Part 2 of 2: Background Information
Step 1. Understand genes, alleles, and traits
Genes are pieces of the “genetic code” that determine traits of living organisms, such as eye color. However, the eyes of organisms can be blue, or brown, or a variety of other colors. This variation of the same gene is called allele.
Step 2. Understand the genotype and phenotype
All genes together make up genotype, which is the entire length of DNA that describes how your body is built. Your body and behavior are actually phenotype; you are shaped not only by genes, but also by diet, injury, and other life experiences.
Step 3. Study gene inheritance
In sexually reproducing organisms, including humans, each parent inherits one gene for each trait. Children receive genes from both parents. For each trait, a child can have two copies of the same allele, or two different alleles.

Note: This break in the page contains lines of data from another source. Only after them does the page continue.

[ 221  190  112  253   57 -295  155  289  640 -103   -7  261  217  100
  147  506 -287 -104  654  292   38  122 -351 -228   63 -157 -236 -128
  -94  505  359  -83 -710 -417  -28 -111 -257  340  625  321  543] => 8
[ 222  271  140  405  292 -241  185   88  485 -353 -147  -63   44  206
  259   96 -265 -153  498  142 -120  115 -182 -174   22 -168 -498  102
 -189  609  288 -271 -780 -509    2 -141 -276  433  486  255  631] => 4
[-211  175  392   89 -101 -844  -55 -392  368   19 -252  168  132  284
  465  657   74 -413  103  319  -39 -145 -291   62  256   92 -266  -82
 -327  -48  297 -154 -319  105  267  -86   65 -195  500   44 -265] => 0
[-153  259  359   71 -100 -823 -146 -355  537    1 -233  211  119  173
  386  508   92 -460   83  298 -117  -99 -395  -89  237   61 -306   22
 -340   40  352  -77 -272  130  240  -78   99 -148  447  -31 -277] => 7
[-180  218  390   69  -91 -841 -114 -400  425   -5 -240  132  105  259
  453  650   86 -430   60  308  -55 -112 -356   20  234  145 -270 -107
 -342  -64  318  -96 -296  133  247  -55   59 -215  530   37 -329] => 8
[ -36  224  491  170   86 -618  297 -538  494 -218 -480  319 -148  364
  487  337  341 -274  501  344 -139 -215  156  -73    6   63 -393  -14
 -472   62   62 -170 -545 -170   24 -465  142  331  765  293   46] => 9
[   1  235  454  195  111 -591  283 -547  573 -271 -466  356  -89  444
  483  327  334 -293  468  358 -168 -166   86 -158   94   37 -426   45
 -469  131  133 -140 -583 -210  -24 -451  141  330  744  289   73] => 4
[ 215  174  181  268  188 -224  243  195  552 -260 -114  170  223  140
  153  353 -199  -53  671  322  -17  157 -243 -247    4 -113 -245 -103
  -55  515  298 -102 -764 -471 -165  -98 -236  427  642  294  568] => 1
[ -59  161  444  108   95 -595  314 -570  391 -184 -442  294  -36  574
  555  477  442 -266  480  344 -142 -224  156   68  123  101 -384 -106
 -443   15  110 -210 -525 -168   44 -404  153  207  757  297   20] => 2
[-215  181  369  124  -88 -829  -28 -392  402  -20 -280  107   88  259
  456  645  108 -403  117  305 -139 -125 -271    8  236  161 -272 -109
 -321  -68  221 -114 -306  111  250  -43   66 -188  586   68 -334] => 0
[-211  192  413   77  -83 -862 -126 -375  470   52 -248  175  109  197
  441  671   89 -447    9  287  -89  -98 -351  -32  245  134 -257  -86
 -353 -118  303  -83 -278  144  290  -86  118 -228  515   31 -322] => 4
[-178  237  305  149 -125 -800  -44 -380  590  -15 -262  241  112  166
  379  562   92 -370  165  386 -157 -113 -344  -92  228  167 -260  -95
 -294   -7  216    5 -250  112  243  -28   53 -114  600   48 -341] => 8
[ 185  198  105  401    4 -314  155  269  663 -175  -32  376  254 -119
  220  605 -180   69  586  286 -109  105 -287 -335   18 -122 -251 -255
  -14  526  254    7 -632 -358  -89    4 -240  372  634  289  496] => 6
[ 183  213  196  321  217 -397  186  233  322 -213 -111 -109  107  170
  265  373 -181 -154  394  109 -220  186 -243  -75  -23 -135 -474   43
 -113  542  310 -276 -803 -449   17  -17 -206  286  508  226  506] => 5
[  86  191  137  396  260 -283  312  100  376 -340 -117  -81  176  136
  236  194 -214  -34  580  253 -227  136 -171 -116   24 -151 -474  -32
  -92  533  247 -261 -731 -538  -38    8 -255  414  550  270  568] => 2
[-149  135  403  111   63 -638  307 -621  364 -174 -470  335   -6  472
  534  417  389 -315  431  348 -115 -192  120    5  157   36 -408  -51
 -467  -10   76 -206 -530 -140   61 -395  200  193  655  211   56] => 7
[-165  205  381  150  -50 -823   -6 -446  467  -64 -334  151   23  275
  439  545   98 -331  159  314 -121 -155 -278  -28  171  162 -295 -109
 -312  -38  231 -109 -366   21  199  -97   51  -42  627  124 -254] => 0
[-140  110  414   10   47 -712  236 -616  249 -111 -456  288   38  520
  571  491  344 -278  326  341  -70 -190   51  169  116   84 -412  -92
 -427  -81   92 -189 -504  -60  160 -303  222  112  609  210  -21] => 5
[ -66  273  433  203  -64 -807  -62 -327  549  -48 -270  116  -56  320
  414  720   54 -367  184  299 -142 -151 -284  -77  130  163 -232  -45
 -288   28  301 -112 -363   28  203 -126  -16  -84  653  172 -331] => 0
[-149  226  364  109 -109 -843  -74 -386  515   -6 -302  226   68  197
  391  529   77 -390  109  339 -117 -127 -350  -89  190  123 -289  -46
 -333  -20  241  -67 -318  129  241 -107   76 -101  554   69 -314] => 6
[ -32  155  447  164   60 -653  317 -546  375 -175 -504  292 -139  557
  525  562  358 -271  465  348 -137 -245  135   30   42  126 -363  -82
 -412    4   30 -207 -578 -164    6 -404  151  219  717  332  -40] => 7
[ -48  178  445   90   75 -609  315 -588  347 -182 -470  285  -59  600
  553  606  396 -267  545  343 -124 -228  163   84   56  122 -378 -103
 -417    1   33 -195 -529 -177   36 -400  171  185  715  327  -39] => 1
[-161   65  442   88   41 -689  346 -661  147 -188 -524  310   35  579
  592  549  375 -309  482  329  -45 -230  173  128  142   98 -346 -151
 -421  -69   48 -278 -557  -86   -2 -353  187   82  671  234   -1] => 10
[ 223  197  138  204   73 -232   62  399  644  -40   67  229  202    9
   51  510 -272 -107  576  248  -42  210 -435 -248   24 -146 -168  -93
   13  522  403  -59 -630 -331  -42  -14 -226  261  545  208  429] => 8
[ 216  253  139  291  255 -250  151  228  489 -255  -94  -64  129  218
  175  182 -232 -161  493  172 -176  186 -305 -148   30 -171 -438  112
 -102  605  359 -248 -757 -459   16  -85 -273  383  504  221  557] => 2
[ 102  196  118  306  216 -344  261   26  274 -331 -176  -57  205  276
  308  248 -192 -165  577  223 -133   89 -249  -65   59 -156 -520   -6
 -145  530  270 -309 -787 -454 -109  -33 -259  320  486  225  586] => 8
[ 159  153  132  181   38 -303  132  327  508  -88  -13  304  315   28
   84  547 -247  -70  604  284   -3  182 -356 -178   37 -166 -233 -134
    4  527  371  -87 -622 -358 -112  -13 -170  258  518  237  475] => 10
[-213  211  323   97  -30 -816   23 -512  389 -100 -363  119   95  289
  511  394  155 -399   86  366 -127 -165 -247    7  245  171 -378  -76
 -381  -65  182 -132 -353   56  255  -89   96  -81  562   77 -248] => 1
[  -6  195  485  109   60 -662  214 -513  413 -113 -423  311  -82  498
  505  604  358 -302  464  298 -131 -197   65    5   22   78 -302  -85
 -415   -9  158 -169 -540 -142   53 -429  178  172  685  289  -41] => 9
[ 218   91  127  209   85 -230  184  324  436 -159  -77  178  323  -14
   96  387 -236  -26  656  299  -77  156 -324 -219   28 -171 -253 -109
   33  554  278 -140 -671 -426 -176  -34 -180  352  576  240  561] => 6
[ -43  117  480  126   75 -655  333 -579  413 -183 -496  382  -42  411
  481  380  347 -255  490  347  -45 -167  148  -71   95    1 -403  -39
 -487   31   69 -162 -594 -177   -5 -436  202  281  666  256   72] => 6
[  90  162  139  303  198 -367  263   97  199 -251 -144  -82  195  359
  333  456 -196 -116  546  203  -88   81 -198   49   24 -132 -457  -82
 -130  469  311 -328 -767 -505  -12  -45 -270  317  515  326  553] => 9
[ 124  116  108  157  133 -267  159  213  520  -89  -45  200  257  174
  177  425 -283 -107  577  301   76  111 -355  -89   75  -95 -216 -172
  -71  392  282 -104 -687 -402   26 -109 -202  328  533  293  504] => 1
[  93  187  183  291  253 -331  188   78  318 -207 -138 -138   81  271
  288  162 -299 -235  413  186  -36   95 -255  -17   49 -133 -433   63
 -186  456  276 -336 -777 -462   57 -134 -267  330  432  235  529] => 1
[ 153  117   28  326   43 -184   96  278  399 -137  -59  229  369   58
  184  564 -296   -2  493  258   35  102 -376  -94   90 -104 -255 -273
   28  448  252  -93 -545 -300 -114   90 -251  191  439  227  532] => 4
[ 172  229  121  419  274 -219  222   59  338 -356 -200  -67   38  306
  343  171 -238  -84  414  177  -71   90 -112  -89   29 -162 -450   21
 -164  536  259 -281 -776 -497   -6 -157 -300  437  449  291  625] => 10
[ 109  120  119  392  239 -283  225  118  329 -286 -165  -11  122  241
  245  310 -293 -122  476   94  -95  120 -251  -70   72 -134 -460  -35
 -116  493  243 -298 -734 -469  -26  -37 -241  327  450  281  506] => 2
[-227  168  375   90 -103 -882  -49 -433  314   15 -290   75   78  297
  491  787  104 -382  113  308  -71 -148 -279   52  210  212 -219 -214
 -288 -189  238  -97 -281  113  279  -13   67 -257  563   86 -403] => 8
[-197  203  411  140  -76 -797  -47 -400  442  -36 -279  158  133  210
  421  606  155 -424  108  326 -164  -98 -313  -52  238  149 -274  -55
 -316  -29  251 -100 -285  138  194  -63   78 -183  589    6 -324] => 5
[ 158  102  154  209   73 -331  160  273  418  -88    8  169  310   90
  211  583 -244  -49  558  280  -32  155 -331 -129   62 -129 -192 -220
  -34  392  331  -90 -651 -352    4   14 -234  219  575  293  432] => 6
[ 157  225  193  277  265 -339  144  156  362 -213  -85 -102   59  299
  277  340 -212 -205  402  122 -157  140 -254  -52    9 -144 -443   67
 -149  521  373 -316 -768 -453   31  -98 -224  282  454  249  511] => 4
[ 112  156  144  339  167 -414  201  212  310 -223 -121  -61  182   89
  269  344 -230  -99  413  151 -212  168 -256  -72    7 -134 -459  -26
  -68  534  287 -253 -760 -450   -5   91 -194  295  496  203  491] => 3
[ 230  149   86  280   78 -161   69  270  493 -155  -60  278  240   75
  196  553 -253  -51  514  175   60  115 -288 -164   56 -145 -214 -162
  -16  517  279  -75 -594 -290  -48  -76 -222  250  461  215  537] => 5
[ 198  280  138  264   77 -277  105  307  671 -105   88  247  229   49
  159  523 -237  -72  604  281  -88  130 -409 -232   49 -138 -259 -158
  -27  522  419  -64 -679 -405  -47  -37 -245  299  610  283  507] => 8
[ 223  162  146  320   88 -258  190  298  555 -146  -33  257  256   64
  125  487 -275   11  637  283  -61  132 -361 -216   26 -127 -262 -178
    3  495  335 -107 -683 -457 -139    2 -232  353  652  353  530] => 4
[ 177  159   87  293  164 -163  207  172  630 -178  -83  235  178  207
   95  275 -340  -68  626  311  -45  123 -320 -195   49 -128 -184  -66
  -50  472  285  -98 -695 -439    1 -179 -246  455  633  349  521] => 10
[  76  176  120  375  197 -332  257  153  274 -267 -147  -77  171  218
  291  332 -188 -126  519  200 -230   91 -266  -84   66 -170 -505   12
  -87  539  266 -320 -715 -470  -66   30 -257  303  440  217  536] => 0
[ 142  219  133  437  226 -347  250  182  480 -306 -133   31  121   98
  209  198 -258  -98  478  204 -244  168 -298 -216   15 -189 -507   81
 -120  625  292 -246 -795 -514  -43  -32 -259  463  511  267  544] => 9
[-230  202  339   28  -99 -869 -113 -440  388   14 -264  207  139  234
  462  550   91 -430   49  300  -86 -135 -370   25  262  148 -290 -102
 -313  -74  310 -117 -239  164  300  -29   78 -237  497   20 -340] => 10
[ 194  168   99  278   53 -280   72  319  578  -96   12  263  267   -1
  187  556 -232  -55  545  199  -31  159 -346 -176   40 -134 -231 -196
  -31  499  331  -34 -587 -352    1   12 -221  262  516  231  448] => 3
[-276  168  329   45 -123 -841  -69 -461  334   13 -254  205  197  307
  469  625   89 -435  107  331  -80 -160 -305   96  305  135 -290 -107
 -300  -74  275 -153 -227  166  261  -22  115 -304  495   33 -319] => 2
[ 126  188  119  345  292 -263  197  114  292 -359 -192  -53   95  238
  291  154 -193 -134  400   98 -124  151 -209  -84   36 -178 -538   50
 -158  581  289 -301 -736 -492  -59  -74 -227  391  400  228  592] => 9
[ -55  219  402  173   82 -595  308 -588  383 -173 -446  229  -99  609
  540  471  388 -281  512  327 -208 -269   98   66   99  113 -416  -89
 -421   19   76 -233 -525 -186   42 -380  118  188  739  315   -8] => 0
[ -91  241  385   86  -26 -797  -65 -376  541  -39 -289  153   41  188
  433  503  155 -354  127  283 -180  -97 -283  -63  148  148 -307  -84
 -330  -27  250  -29 -336   50  267  -98   98  -46  587   83 -306] => 3
[ -83  158  433   67   92 -597  319 -611  359 -206 -463  339  -27  557
  542  455  461 -276  488  375 -108 -221  137   64  112  111 -395 -124
 -447  -16   77 -177 -515 -143    1 -370  185  191  702  265   16] => 7
[ 113   83  108  216   81 -291  184  231  283  -90  -58   90  300  142
  200  550 -268  -48  624  272  -43   95 -354  -67   64  -69 -196 -261
   71  392  257 -197 -678 -378 -102   26 -243  192  536  267  456] => 10
[-174  169  363   44  -90 -859  -57 -438  399  -10 -343  174  117  238
  447  624  128 -390  169  344  -63 -144 -311   11  171  194 -257 -175
 -309 -128  194  -60 -304  133  229  -68   81 -164  549   69 -358] => 3
[ 204  156  112  194   93 -276  185  223  565 -159  -60  273  263   75
  128  410 -198  -47  744  304   -1  106 -314 -207   49  -92 -273 -190
   -7  507  275 -103 -692 -425 -140  -75 -194  341  609  304  506] => 2
[ 117  131   48  236   86 -177  235  241  502 -142   -8  270  363   71
  139  370 -261    1  691  340  -33  156 -354 -206  115 -107 -179 -249
   46  424  268  -55 -639 -387  -82   56 -244  291  648  284  512] => 1
[  84  103   94  217  -31 -344  160  307  382  -73   -4  231  369   73
  165  721 -278  -34  636  304   -7  128 -374  -66   47 -114 -197 -249
   46  431  318 -112 -589 -310  -62  115 -228  181  580  247  433] => 8
[-102  221  413  174  -81 -819  -25 -392  509  -94 -343  211   60  222
  378  612   59 -355  253  334 -102 -128 -321 -159  141  127 -248  -86
 -313   -2  236  -75 -361   70  112 -127   13  -68  643  127 -268] => 6
[-125  120  438   80   69 -654  336 -652  256 -180 -454  297  -17  521
  578  436  387 -284  487  357  -87 -215  155  131  100  102 -400 -123
 -447  -10    7 -222 -538 -111   41 -379  164  149  690  258  -10] => 5
[ -45  179  436  139  105 -625  315 -577  418 -230 -461  333 -143  516
  553  447  365 -255  465  327 -198 -228  113   19   30   99 -398  -72
 -436   -1   65 -175 -565 -156   64 -388  190  279  714  320  -37] => 8
[ 135  190   54  252  237 -308  211   71  246 -305 -187 -164  239  207
  290  104 -192 -119  489  182 -168   95 -222  -13   90 -157 -591   21
 -103  574  255 -307 -743 -505  -18   24 -190  328  428  173  617] => 3
[ -53  153  459  100   62 -625  337 -547  314 -164 -473  322  -38  585
  533  606  383 -214  473  380  -82 -191  173   94   57   82 -348 -136
 -421  -17   66 -193 -606 -138   14 -404  172  209  706  318   28] => 10
[ 142  160   79  396  237 -246  261  152  418 -285 -123  -54  152  155
  195  153 -254  -60  515  205 -233  160 -297 -131   55 -134 -457    5
  -74  540  242 -231 -723 -507  -20   53 -249  422  536  239  518] => 8
[ -82  194  394  107   93 -589  329 -628  403 -161 -426  296  -60  567
  555  402  440 -252  484  345 -199 -210  148   74  120   82 -415  -90
 -449   11   60 -170 -531 -178   99 -383  180  215  709  275   21] => 0
[-259  139  298   44 -150 -871  -45 -428  271   69 -246  160  196  281
  501  720   88 -347   93  338  -60 -148 -329  146  246  198 -248 -239
 -278 -165  212 -104 -243  159  335   89   93 -281  498   64 -388] => 1
[-180  144  414  135  -85 -843   13 -411  356   -2 -307  164   88  305
  445  750  130 -387  159  325  -89 -158 -212   51  188  192 -220 -188
 -333 -118  153 -131 -356  121  195 -123  101 -207  600  119 -342] => 6
[ 101  197  146  288  220 -313  191  206  280 -236  -92 -101  138  283
  228  369 -269 -180  475  152 -125  127 -285  -18   37 -145 -436   19
  -64  550  338 -322 -753 -458  -35  -30 -266  269  443  236  510] => 0
[-198  228  348  110 -123 -833 -110 -380  538   48 -247  223   88  200
  387  640   66 -403   97  352 -157 -154 -385  -51  221  152 -256  -69
 -272  -38  273  -91 -256  154  261  -70   83 -189  525   53 -360] => 2
[-144  191  338  214  -79 -774   47 -447  491  -66 -308  218  127  267
  410  598  125 -288  244  376 -165 -146 -262   -4  187  206 -257 -188
 -303  -34  168  -67 -317   56  178  -27   37  -66  669  132 -294] => 10
[-273  144  339  116 -140 -899  -58 -454  286   23 -316  126  160  239
  465  685   17 -379   43  341  -77 -172 -355   53  256  178 -268 -183
 -271 -141  211 -145 -300  137  221   -3   93 -266  510   61 -330] => 4
[ -58  158  461   42   84 -621  292 -665  292 -231 -459  269  -33  503
  597  479  406 -259  513  361 -117 -230  144   63   68  105 -374 -152
 -425  -58   60 -181 -533 -133   12 -398  173  189  718  290  -40] => 8
[-153  234  334  124  -56 -787  -58 -427  634  -97 -303  250   96  153
  395  402  108 -381  201  340 -156 -129 -355 -151  240  146 -346  -31
 -343   47  229  -42 -273   75  209  -81   65  -25  612   52 -267] => 4
[ 163  148  111  316  287 -277  277   35  296 -339 -208 -107  135  296
  268   98 -238  -88  516  206 -128  100 -225  -65   47 -130 -468   10
 -116  490  254 -291 -808 -524  -21  -27 -250  427  506  269  600] => 7
[ 123  169  140  315  250 -306  262   68  227 -344 -194  -88  142  173
  316   91 -195 -120  455  188 -116  111 -169  -52   43 -137 -559   35
 -137  554  226 -294 -736 -481  -58   -8 -234  356  454  220  588] => 5
[ 246  122  146  268  130 -200  230  309  550 -194  -66  234  262  124
   79  484 -261  -15  778  273   -8  185 -287 -216   19 -140 -193 -169
   -6  512  265 -105 -725 -442 -153  -84 -247  354  666  340  550] => 2
[ 176  203  144  368  253 -314  286  100  394 -340 -174  -49  132  285
  231  272 -228  -65  581  240 -105  140 -188  -89  -19 -126 -450    9
 -121  575  263 -262 -855 -530  -43  -80 -271  457  597  299  623] => 5
[-160  301  361   61  -85 -789 -174 -341  681   54 -169  269   47  151
  375  533  116 -467   53  289 -131  -79 -382 -109  223  122 -283   13
 -349   39  347  -45 -246  114  318 -128  116 -126  524   15 -344] => 1
[ -38  189  445  109   73 -642  309 -557  349 -168 -489  312 -118  601
  524  552  399 -244  523  316 -103 -218  138   33   22  117 -357 -137
 -404    0   97 -193 -563 -176  -28 -397  149  195  744  330   15] => 4
[   3  192  462  151   52 -653  262 -563  479 -190 -493  350 -137  487
  492  432  348 -272  436  347 -139 -198   85  -71   19   69 -343  -15
 -428   65  116 -155 -591 -143  -31 -425  153  287  721  285   -1] => 7
[-195  213  380  145   -3 -790   18 -521  395 -133 -359   92  137  364
  486  464  190 -434  157  344 -112 -136 -240   22  257  150 -375  -70
 -408  -54  227 -165 -352   64  189 -134   29 -111  593   73 -224] => 2
[-104  187  513   58   58 -634  310 -565  322  -92 -383  285  -94  452
  530  533  392 -257  502  332  -49 -192  207  104   23   92 -341 -163
 -441  -62   62 -165 -514 -129   69 -417  167  153  720  287  -20] => 5
[ 242  231  217  471  259 -357  285  172  464 -335 -211  -43   13  225
  258  375 -176  -95  511  177 -208  118 -149 -179  -68  -99 -493   38
 -154  589  237 -262 -858 -541 -106  -99 -264  458  588  340  544] => 4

- Organisms with the same two alleles are named homozygous for that gene.
- Organisms with two different alleles are named heterozygous for that gene.
Step 4. Understand dominant and recessive genes
The simplest genes have two alleles: one dominant and one recessive. Dominant variation will appear even though the gene also has a recessive allele. Biologists will refer to it as the dominant allele "reflected in the phenotype."
- An organism that has one dominant allele and one recessive allele is heterozygous dominant. This organism is also called carrier (carrier) a recessive allele because it has a related allele, but the trait is not visible.
- An organism with two dominant alleles is homozygous dominant.
- An organism with two recessive alleles is homozygous recessive.
- Alleles of the same gene can combine to produce three different colors named imperfect domination. An example of this case is a mixed beige horse, namely the KK horse is red, the KK horse has a golden shade, and the KK horse has a bright beige color.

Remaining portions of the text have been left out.